Uh, yeah, probably, uh, like the fish I take out a lot. Um, I've got a, a 5'10 hipster T of Morris's.

That's like a little tiny fish that I really like in small surf. Um, I've got, um, What else have I got? Um, I've got a 6'5 um, another one of Morris's that I write a hell of a lot to, like a sort of a medium sort of... Actually, no, I've got a Shama Buttonshaw twin that's 6'5 that is probably one of my favourite boards I've ever had.

That I've been writing. And it's like, kind of, for me it's now a short board. I, I did a little run, uh, of writing some experimentals. Like, I tried to, over the past six months, I tried to... A Lasers app, Shane Horan Lasers app with a star fin on it that was 5'10 Um, a, a, um, side cut Mick Mackie, uh, square tailed, um, thruster 6'2 Um, you know, like all these boards, um, Adam Robinson, who's really a wonderful surfer with a wonderful board collection.
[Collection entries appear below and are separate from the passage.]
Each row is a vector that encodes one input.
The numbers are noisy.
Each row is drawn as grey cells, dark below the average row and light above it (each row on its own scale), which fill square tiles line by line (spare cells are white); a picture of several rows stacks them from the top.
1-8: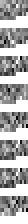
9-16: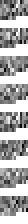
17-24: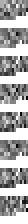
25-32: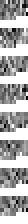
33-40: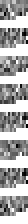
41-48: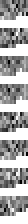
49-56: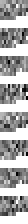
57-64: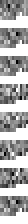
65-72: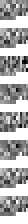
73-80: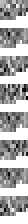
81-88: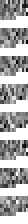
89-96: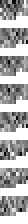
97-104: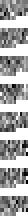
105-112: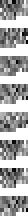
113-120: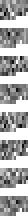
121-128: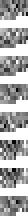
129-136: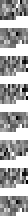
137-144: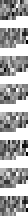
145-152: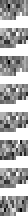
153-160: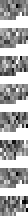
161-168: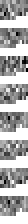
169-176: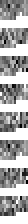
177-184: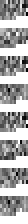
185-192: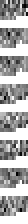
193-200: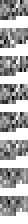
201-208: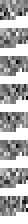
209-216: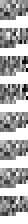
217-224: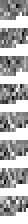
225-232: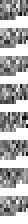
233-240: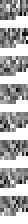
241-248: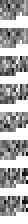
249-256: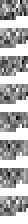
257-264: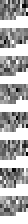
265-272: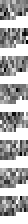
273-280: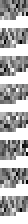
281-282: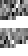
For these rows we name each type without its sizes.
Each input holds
a point on a line.

He said, try these. And so I was trying all these boards, but I realized that a performance board around six foot was just starting to get... Not hard to ride, but hard to get waves on when you're dealing with everybody else in the water because I'm six, I'm 69. So I could ride them, but my wave count was dropping like a rock.

I just need that little bit more paddle. So, so, you know, like the, the fish is flat rockered and, and got a bit of meat so I can ride those sort of boards, you know, sub six foot, no problem. But if it's a, if it's a pro level. Thruster, forget it. It's just, not because I can't actually surf them, it's just because I just don't have the same energy as a 20 year old whizzing around.

My friend,

my friend, a friend of mine, Jack, um, tells me that he, um, he's in Santa Cruz, so he surfs, surfs a fair amount. He's like, he says, um, I go out and get 10 waves, and I never get 11, and

I never get 9. Yeah, well, I'm more like 5. You know, it's more like if I go out and I get, get 5, I'm happy, even if I get 3.

But, you know, with Bells and Winky and the waves around, 3 of those is as good as, you know, 5 or 6 somewhere else. And I tend to just, because I've driven for surf for so long. I just go there, or I'll go down the coast, you know, like proper down the coast. Um, lately I've started to drive a bit more just because the crowds are driving me bonkers.

But, just, look, it's, it's just water time. And, and also picking your time. You can just turn up and you go, there's no way out, and actually the swell's just kicked. Um, so most of the local guys around my way will check it three or four times a day. It's a thing. And you just have a look and go, nothing or woo.

And the boards are in the back and you might just jump in for a bit. Um, and, and you know, if true, if you really wanted to just get in the water all the time, there's just so many opportunities down there. It's just a case of like, I do have a rule. If I have work, I don't surf. If so, I have to get what I.

So I surf throughout the year often in shit because I've passed up on the offshore because it's in the morning and I'll go out in the afternoon. But that's just my rule, you know, I just feel guilty. And being raised as a child, Catholic, Catholic guilt doesn't go away even when it comes to surfing.

And that's what the Maxens don't talk about.

Well, I don't know, I think the boys might be coming home soon. Yeah, I think we're there. I think we're there. Tyler, I hope we did you proud. Hope you have a good time editing this. Yeah, good luck. Good luck.